Although Mr. Bird is not a government official and is free to make money in whatever leftist campaigns around the world he chooses, anyone involved in politics for more than a few minutes knows that if a single senior official at the White House had frowned upon it, Mr. Bird would have been anywhere but in Israel.

Finally, the Senate is now investigating whether U.S. taxpayer funds were used to further reinforce the anti-Netanyahu campaign through a non-profit called One Voice, which according to press reports partnered with V15 in the anti-Netanyahu effort.  The State Department claims public funding for One Voice stopped in November, before the elections were called a month later.

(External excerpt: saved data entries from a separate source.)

Known rows, with every step that occurs:
dekif, vage, fesav, vesokom: [  8  -5   0   8  -7   7   5  -6   1 -37  -9 -16  -9 -24  13 -21 -35 -13
 -10   9  -5 -14   7   0  -3 -16  -2]
dekif, rimur, firob, vage: [-15   4  19  -1  -7  12   4 -17  17  31  -1  -2   0  48   2 -24  22  20
   3 -23  -9 -19  -3   4 -15   7   3]
dekif, vage, muga, vesokom: [ 11  14  19  14  -5  16  13  -9  -9  -2   4  -7  -9  21  18  -4 -15  12
  -7 -20   1  -8  14   6  21  -8  -9]
dere, dekif, rimur, firob, vage, muga: [-12  14  15  -5 -10  17   5 -21  29  34   6 -10  15  56  13 -29   6  27
   6 -31   1 -27  -2  18  13 -19   3]
rimur, firob, vage, muga, dere: [-18  15  23  -5  -4   8   5 -19  24  27  -6 -13   8  52  19 -14  -5  28
  -4 -10  -8 -21   7   3   3 -15  -6]
vesokom, dekif, rimur, firob, vage: [-22   0  15  10  -8   2  -5 -13  33  33  -2  -5   2  33   0 -25  10  21
  19 -17 -12 -13  -5   0  -1  15  11]
rimur, firob, vage: [-11   5  18  -6  -3   5   3 -12  23  14  -4  -4  -1  24   0 -13  15  16
 -10   5  -2  -6  -3   5 -18 -21   2]
muga, rimur: [  7  -3  13  -1  -3   0  -1   0 -28   6   6   0  -6  12   1 -12  18  14
  -1 -15  -1  -2  -1   2   7 -14  -2]
fesav, vesokom, firob: [  2 -10   3   5   3   1  -9  -5   9 -12  -6 -13 -17 -24  -9 -20  14 -18
  -5  21 -10   2   7   9 -11 -20  11]
fesav, vesokom, dekif, rimur: [  5 -12  -5  18  -5  -1 -11  -1  29   4  -1  -3  -3  -9   1 -28  -2  -5
  24 -14 -18  -7   3   4  14  15  17]
firob, vage, muga, vesokom, dekif, rimur: [ -8  12  19  23  -8   8   7  -3  24  37   7  -3   5  25   9 -28   1  26
  25 -41 -13 -13   3   5  27   2  -9]
muga, rimur, firob: [  1  -9  23  -2   0   2  -8 -11 -22   4   0  -8  -9  36   4 -28  27  25
  -3 -16  -1  -7   2   1  -9 -28  15]
muga, vesokom, dekif, vage, fesav: [ -5  -3  13  24  -7  -3   1   3  -6 -10  -8 -15 -12 -21   8 -11 -36   8
  10 -11  -4  -7   5  -4  11 -15  -7]
dekif, rimur, fesav, vesokom: [ 10  -8   3   7  -3  14  -8 -12   6   2  -2  -5   9  18   5 -27   2  -2
   2 -11  -7 -29   3   8   5  -6   7]
vesokom, firob, dere, dekif, rimur, fesav: [-19   0  12   8  -2  15  -5 -19  -9  35  -6 -11   9  10 -11 -18   0  25
  -7 -16   9 -32   0  20  31   9  -7]
vage, fesav, vesokom: [ 12 -15  -9   1  -1  -2  -1   4   3 -33  -8 -16  -2 -27   1 -29 -21 -10
   0   7 -12  -7   5  -1 -13 -28   5]
vesokom, dekif: [ -1  -4  -2  12  -1  -9 -12   5  10   6  -2  -4   1 -15   0  -3  -9  -6
  15   8  -3   6  -2  -2  17  14   4]
dere, fesav: [ -1  -4   9  -3   7   3  -6   0  -2  -6   4  -4   8   3  -3  15 -12   6
   5  13  -3   3   0   4 -10 -10   5]
vage, dekif, rimur, fesav, vesokom: [ 18  -7 -12   3  -7  11 -12 -11 -15  -8 -13  -3  20   7  -4 -40   2   9
  -1 -23  -6 -27   7  12  13 -31   3]
firob, vage, dekif: [  2  12  -4  -9  -9  -2   5  -3  -8   5  -8   5  18 -11 -11  -8  10  16
 -11  -5   0  -5  -3  10   4 -26 -19]
fesav, vesokom: [ 19  -7  -2   0   0   1  -4   0  19 -16  -4  -4  -6 -22   1 -13   2  -8
  -2  10 -10   0   4   5  -3 -21  11]
fesav, vesokom, firob, vage, muga: [ -6   8   5   6  -3  10   4  -9  20   1  -1 -15  -7  -6  -1 -33   8 -12
 -13  21 -12  -5   6  12  -2 -24  -6]
rimur, fesav, vesokom: [ 14  -6   1   4  -1   5  -9  -7   2 -12  -6  -7   5  -4   4 -16   0  -8
 -10  22  -2 -16   4   6   0 -23   1]
rimur, fesav, vesokom, firob, vage, dekif: [ -3   1  -3   1  -6   5  -9 -13 -13  -1 -17 -13  13 -20 -15 -31  18   1
 -23  25  -2 -18   3  14  -3 -48 -13]
firob, dere, dekif, rimur: [  6   6   5  -1  -5   7   5 -10  12  29  -1   2   5   1  -2 -11 -10  34
   2 -38   1 -22  -1  16  32  16  -1]
dekif, rimur, fesav: [-11   0   3   7  -4  13  -1 -12  -8  16   0  -4  16  33   4 -12   0   8
   7 -22   4 -28  -3   1   6  13  -5]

However, to people experienced in politics the fact that State Department grants helped One Voice keep its doors open and build infrastructure that could then be turned against the elected Israeli government makes State’s excuses reliant upon a distinction without a difference.  It’s little different than government grants going to ACORN ostensibly for voter registration purposes while the same infrastructure is used for overt political activity.

Over the last few decades, every American President has sought to seal their legacy by facilitating peace in the Middle East.  President Obama and his team clearly believed that such a negotiated peace would have been much more likely with a leftist Israeli government led by Labor’s Isaac Herzog than Mr. Netanyahu.  And over the last week, polls suggested Mr. Obama was about to get his way.

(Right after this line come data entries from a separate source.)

Known rows, with every step that occurs:
gotof -> vaziga -> senu -> tovab: [ -9 -45 -24 -40   0 -14  14  -3 -20 -17  41   7  -9  55 -14 -29  15 -20
 -13  -2  73   5]
gotof -> vaziga -> senu -> tovab -> rided -> tose -> fide: [-38 -51  -5 -10 -50 -67   5  29  -3   8  10  27  32  15  31  12  26 -64
   4  31  58  -9]
rided -> tose: [ -2 -24 -15 -21 -11  -6   3 -10  32  27  -6  15  25 -22   1  26  27 -15
 -24   6   8  30]
vaziga -> senu -> tovab -> tabi -> tose -> rided: [ 13 -39 -20 -63 -20 -69  16 -70 -17  48  -5 -24 -22  47  51  18   2   6
  -7  26  49   5]
tabi -> tovab -> rided -> tose: [-33 -45 -45  -6 -46 -52  18  -1  29  41 -19  20  36  -5  35  43  42 -29
  13   6  -3  17]
rided -> tose -> fide: [-26 -23  13   3 -21 -34 -10  15  22   3   1  21  44 -21  19  25   3 -37
 -12  39  10   6]
zova -> tovab -> mota: [-42 -13 -54 -20   2 -15  -1  14  11   1  19  25   8 -28  37 -30  -9 -26
 -27 -28  23  14]
rided -> tose -> zova: [-26   1 -39  21 -33 -18   3 -10  26  54  -5 -15  52  11  -1   3  28  -8
 -46  24  12  42]
vaziga -> senu -> tovab: [ -4 -25 -42 -38  15  -7  -1 -14 -15 -45  42  -8   3  42  -2 -45   4 -11
  -7   4  59  12]
tose -> rided: [ 13  -5   2  -3   9 -30  13 -31 -14  23  -4 -21 -23  13  41  19 -10  13
   6  21  18   2]
tovab -> gotof -> vaziga: [ -6  -7  39 -37 -19 -20  23  22 -21  52 -15  31 -11  38 -13  10  50 -10
  -4 -24  30  -9]
tovab -> tabi -> tose -> zova: [-24   2 -22  -1 -60 -48   3 -36   9  80 -26 -26  32  38  10   6  16   4
 -33  19   3  16]
tovab -> tabi -> tose: [  2 -23   7 -49 -44 -43   1 -41  11  59 -32   1   0  11  15  30  11  -2
  -9   2  -3  -2]
tabi -> tose -> zova: [-21   2 -39  18 -50 -49  -9 -30   2  67   3 -39  33  21  -1 -15  21  -9
 -54  22   3  26]
gotof -> vaziga -> senu: [  7 -55 -16 -15 -27  -3  28  12 -34  32  29  21 -14  54 -26  -9   6 -32
 -35  -7  38 -20]
tose -> fide: [-24  -4  26  18 -14 -28 -11  23  -2 -17   6   8  23   0  19   3 -18 -23
   8  34   3 -18]
gotof -> vaziga -> senu -> tovab -> tabi: [-11 -38   8 -58 -16  -9  27 -14  -4  10 -10  26  -9  71   8   6   1   6
  23  -4  58  -8]
gotof -> vaziga: [ -7 -31  29  -2 -22  -8  24  16  -6  44  -1  23 -19  22 -19  24  16 -12
 -10 -11  21  -9]
fide -> tose: [-22  -7   6 -16 -41  -1   5  -6 -25  21  -7  -2 -18   8   4 -25  20   4
 -40 -44  11 -12]
tabi -> tovab -> gotof -> vaziga -> senu: [ -9 -57 -26 -43 -30 -25  37  13 -36  44  25  34   4  80 -17  -6  33 -28
 -32 -14  32 -16]
zova -> tovab -> gotof -> vaziga: [-13 -21  20 -36  -7 -10  38  33  -7  69  -2  47  -3  43 -12  -4  36 -30
 -11 -42  44 -13]
zova -> tose -> rided: [ -2 -21 -24   6  20 -15  12 -50 -33  50   5 -19 -25   9  60  20  15   9
 -16  15  18  -6]
zova -> tovab -> gotof: [ -9  12 -12 -43  18  -2  18  22   0  32   0  30  20  25   8 -34  25 -22
  -1 -37  27  -6]
senu -> vaziga: [ -3 -24 -54 -33  25   5 -16  -9  28  10   2  -3   7   7   1  15  16   8
  -2 -29  18  10]
vaziga -> senu: [ 13 -32 -40 -16 -10   4   9   1 -29  -3  33   4   0  35 -12 -28  -7 -23
 -29   1  21 -12]
tose -> zova: [-24  21 -27  38 -23 -14   1  -3   1  33   0 -27  31  29  -1 -18   6   6
 -26  18   6  19]

Rows:
[-32 -21 -64  18  -7   1  25   8  43  70  13  16  55  16   3 -18   2 -36
 -46  -7  29  27] | rided -> tose -> zova -> tovab
[-13 -34 -52 -34 -30 -41   4  -2   8   5   3   6  23   2  29  -2  46 -38
   6   6  53  17] | vaziga -> senu -> tovab -> rided -> tose
[-14  -6  33 -55  -5 -27  19  13 -17  24  -3  24  -9  46  -8  -4  56  -6
   5 -22  58   4] | senu -> tovab -> gotof -> vaziga
[-50 -18 -63  33 -61 -55  15  -4  24  67 -15  -9  62  25  26  15  40 -17
 -16  23   4  32] | tabi -> tovab -> rided -> tose -> zova
[ -5 -38 -15 -48 -33 -34  16 -30  24  75 -21  18  10  17  16  17  -1 -21
 -16 -14   9  -8] | zova -> tovab -> tabi -> tose
[-11 -49 -45 -35 -33 -16  41  19 -17  82  27  35  28  73 -22 -26  41 -52
 -63 -18  63   1] | rided -> tose -> zova -> tovab -> gotof -> vaziga -> senu
[-35 -12 -63 -52  -1 -34 -20  -9 -19 -57  39  -4  -1  -1  35 -48  10 -11
 -25  -3  54  28] | vaziga -> senu -> tovab -> mota
[-33  -7 -53  33  -1   2  25  14  23  53  18   5  39  30   0 -37 -15 -24
 -29 -12  23   9] | tose -> zova -> tovab
[  9 -35  -8 -45 -24 -13  27  18 -45  38  22  26  -8  67 -22 -20  32 -31
 -32 -17  47 -20] | tovab -> gotof -> vaziga -> senu
[-30  -5 -14  -3 -16   7  35   1  31  65 -31  26  30  52  20   2 -21   0
  10 -13  20  -7] | tose -> zova -> tovab -> tabi
[-43  14 -23  26 -58 -15   5  -8 -20  50  -6 -29  18  37   3 -39  21   7
 -60 -16  17  10] | fide -> tose -> zova
[-46 -10 -49  22 -28   3  27  10   7  67  12   4  27  37   2 -52  -3 -23
 -54 -42  33   1] | fide -> tose -> zova -> tovab
[  9 -34 -10 -41 -18 -58  27 -54   4  85 -20  -6 -16  27  53  33 -10   0
  -5  10  25  -4] | zova -> tovab -> tabi -> tose -> rided
[-60 -25 -54 -16 -20 -45  -4  -7   7 -13  12  13  17  -9  42   9   6   3
 -15  -1 -14  28] | tabi -> tovab -> mota
[-47  -3 -52  31 -58 -38  26  27 -12  63 -11   0  17  25  38 -43  17 -37
   0 -39  34 -24] | fide -> tose -> zova -> tovab -> rided
[ -8 -47 -46 -36 -43 -34  34   7 -32  90  32  20  15  79 -21 -37  35 -53
 -67 -19  58  -9] | tabi -> tose -> zova -> tovab -> gotof -> vaziga -> senu
[ -1 -39 -21 -73 -36 -48   1 -49   1  31  -4  -4   4  38  14   2  15  -8
 -12   6  35   4] | vaziga -> senu -> tovab -> tabi -> tose
[-30 -19 -23 -14 -22   3  37  -3  46  79 -33  34  43  40  19  16  -8  -8
  -1  -9  24   9] | rided -> tose -> zova -> tovab -> tabi
[-33   5 -46  31 -55 -43   5   2  15  60 -18 -18  48  10  23   2  41 -20
 -19  20  17  27] | tovab -> rided -> tose -> zova
[-20 -18 -32 -27 -25 -45   1  -3  22   8 -13   5  23 -16  35  11  50 -28
  20   5  41  26] | senu -> tovab -> rided -> tose
[-19 -35 -45  -9 -27 -27  20  17  32  52 -12  30  30 -20  30  13  30 -50
   5 -14  25   6] | zova -> tovab -> rided -> tose
[-38 -27 -57   8 -60 -52  18   3   2  58   5  -8  41  46  10 -12  50 -35
 -29  16  60  27] | gotof -> vaziga -> senu -> tovab -> rided -> tose -> zova
[-28 -35  14 -17 -41 -55   1  -1  17  44 -11  24  32  12  30  17 -21 -40
  -3  22  11 -24] | zova -> tovab -> tabi -> tose -> fide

Down in the polls, Mr. Netanyahu made one of the gutsiest political moves I’ve seen in a while.  Rather than shift to the left on the Palestinian question (a typical American maneuver to “move to the center”), “Bibi” doubled down, shifting to the right by declaring there would be no Palestinian state established during his next watch, reversing a position he had taken in 2009 when he first endorsed the “two-state solution.”

In doing so, Mr. Netanyahu changed both the political and policy dynamics.  Politically, he reversed his slide and voters rewarded him with a 7-seat plurality in the Knesset.  And in terms of policy, he put even more distance between himself and Mr. Obama and Secretary of State John Kerrey, both of whom seem almost as desperate to reach a deal – any deal – with the Palestinians as with Iran.

Israeli politics are complicated – something I’ve learned during my time with both Israeli and Palestinian politicians.  The President and his foreign policy team should have been smart enough to keep the American government out of internal Israeli politics.  Their fumble further diminishes American global influence.

Mr. Obama’s “reward” will be having Benjamin Netanyahu as Israel’s Prime Minister for every remaining day of his term.